Sorry I can't be of more help. But welcome to the forum.
 
My 66 cracked to the point cylinder bound up.. I sure saw it all the way through.. nice long crack in the center of the flat on the barrel.
 
I can see a very sight mark. I removed the barrel to get a better look, and to remove copper cleaning brush bristles from between the barrel and frame, so I could get a close-up view with a jewelers loupe. Even with a 10X loupe I can't tell if it is a microscopic crack or maybe just a manufacturing flaw. Unless I use magnification I can't even see it.

When the forcing cones crack does the crack appear on the exterior or in the bevel of the cone or both?

Use the magnification and get us a close up picture.. if it's there you'll see it.
 
I don't think you have anything to worry about. Just check it every time you shoot it to see if it's getting worse. Oh, and by the way, I wouldn't hesitate to shoot magnums in it, but would stick with heavier bullets like 158 grains ... No need to shoot 110 or 125 grain bullets through it, IMHO.
 
I don't think you have anything to worry about. Just check it every time you shoot it to see if it's getting worse. Oh, and by the way, I wouldn't hesitate to shoot magnums in it, but would stick with heavier bullets like 158 grains ... No need to shoot 110 or 125 grain bullets through it, IMHO.

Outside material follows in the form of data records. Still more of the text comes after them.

Each row below holds a small network's activations on one input, seen along a few directions.
Each table varies a few parts of the input and shows all the possible inputs, shuffled.
Descriptions start from the smaller parts, as in this example, which fits no table here: one of 4 places along a line, together with either a single point or (one of 2 separate values, together with one of 5 places around a ring) or one of 11 places around a ring.
Shared parts are said once, and a part with two or three values counts as separate values.

Table:
row 1: [ 27  -1  41 -28 -29 -74  36 -36 -16  20   9  23  -9 -16  42   6]
row 2: [ 31   6  63 -16   7 -80  13 -32  -2  45  17   7 -24 -14  20  -4]
row 3: [ 36  -9   4 -10   7  35 -48  26  38  26 -23  -3  18  23 -59 -11]
row 4: [-17  23   7  25  -1  61  11  -1 -36 -56  33   1  13  -4  15  29]
row 5: [ 12  -3 -20  18 -45  34 -11  26  28   7 -14 -32  64  24 -25 -12]
row 6: [-34   7  -7  24   9  52  15  -5 -36 -60   9   6  21 -17  -5  38]
row 7: [ -4 -14  -4  10  20  51   2 -10 -31 -46  13  26 -13   3  16  35]
row 8: [  6 -16   8   1   3  40 -41  23  58  34 -19  -2  10  35 -51 -10]
row 9: [-12  12 -44 -19   6 -95  37   1 -17  36  -1  -6 -54 -38  40 -50]
row 10: [ 26  22  40 -36  11 -80   0 -46   3  38   5  21 -26  -1  27   8]
row 11: [ -7  -1  30  27  48  49 -14  -2  -8 -28  16  20 -40   9  -9  23]
row 12: [ -9 -14 -34  12 -32  22  -8  29  33   4 -27 -25  75  23 -44   0]
row 13: [-20 -23 -75  -5  -6  18 -27  67  30  11 -25 -37 -16  -9 -40 -67]
row 14: [-50  -3 -63   5  35  35  -2  28 -28 -54   0 -12 -73 -27  11 -23]
row 15: [-20  13   9 -11 -19 -88  32 -46 -24  26   1   1  37  -6  44   8]
row 16: [ 23 -32  -1 -11 -40  37 -19  31  32   3 -21  -8  27  23 -39   2]
row 17: [  1   3  18   6  59  52 -24 -11  -9 -34   8  20 -37  11  -1  32]
row 18: [ 12  27  27   5 -33 -69  47 -42 -14  29  18   0  28 -19  57  -4]
Changing only one part turns row 5 into row 4. The same change can be made to row 16. Which row results?
> row 7
What do these inputs look like to the network?
> one of 3 separate values, together with either a single point or one of 5 places along a line
Which other rows does row 17 become when the choice among 3 separate values takes its other values? List them by row number.
> row 3, row 10
Which other rows agree with row 1 in the choice among 3 separate values? List them by row number.
> row 2, row 9, row 10, row 15, row 18

Table:
row 19: [  9   3  25   0  17  -8   8 -23 -11  -7   4  22   3   1  17  24]
row 20: [ -2 -10 -31  -5 -21  11 -15  29  25   9 -20 -16  26  14 -27 -15]
row 21: [-20  -1 -39  17  34  65  -9  29 -25 -55   0  -8 -37  -8 -15  -1]
row 22: [ -4   2  25   2   4  -9  13 -21 -11 -12   5  12  10   4  19  25]
row 23: [  1   6  19   4   5 -11  10 -22 -14 -16   9  16  12   2  16  21]
row 24: [  0 -15 -21 -12 -13  17 -21  23  24  19 -18  -7  16  18 -36 -17]
row 25: [ -1  10   9 -11 -11 -66  28 -23 -10  24   9  -1 -16 -21  37 -14]
row 26: [  8   0  13   6   2  30 -15   8   5   1   5   3   7  10 -14   7]
row 27: [  5   5   9  12 -11  28  -9   6   2 -11   0  -4  17   6 -15   7]
row 28: [ 10   8  11 -13   5 -67  22 -25  -3  26  11  -4 -23 -20  35 -16]
row 29: [ -1  10   8  -8  -4 -69  24 -22  -8  22   9 -13 -13 -22  37 -13]
row 30: [ 11   9  10 -12   6 -70  21 -22  -6  25  12  -2 -24 -20  32 -15]
row 31: [-24  -1 -42  22  32  60  -5  26 -23 -51   7  -5 -38 -16 -16  -2]
row 32: [  3   8   6   8 -14  32  -8   6   5  -8   2  -4  14  14 -11   8]
row 33: [  7   9   3  -6  -4 -69  28 -21  -9  24   9  -7 -12 -25  42 -12]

Those were my thoughts as well. Thanks. I'll try to get a photo soon.
 
If you really worried go to a welding supply and get some dye penetrate. Works like this clean surface well, spray on die and wipe off excess. wait a couple minutes then spray on the developer. If there is a crack it will show as a red line. The die goes in the crack and the developer sucks it out. No crack no die to suck out. you might get a little pink tinge here and there where it was not all wiped off, but no red line. It won't harm metal. Used all the time in the metal trades for inspection purposes. I keep a couple sets of it in the shop.

But if it is a crack it will get bigger in short order. If that happens get a new barrel. I think the fact it is a know problem to some decree makes everyone look hard at every scratch andwonder.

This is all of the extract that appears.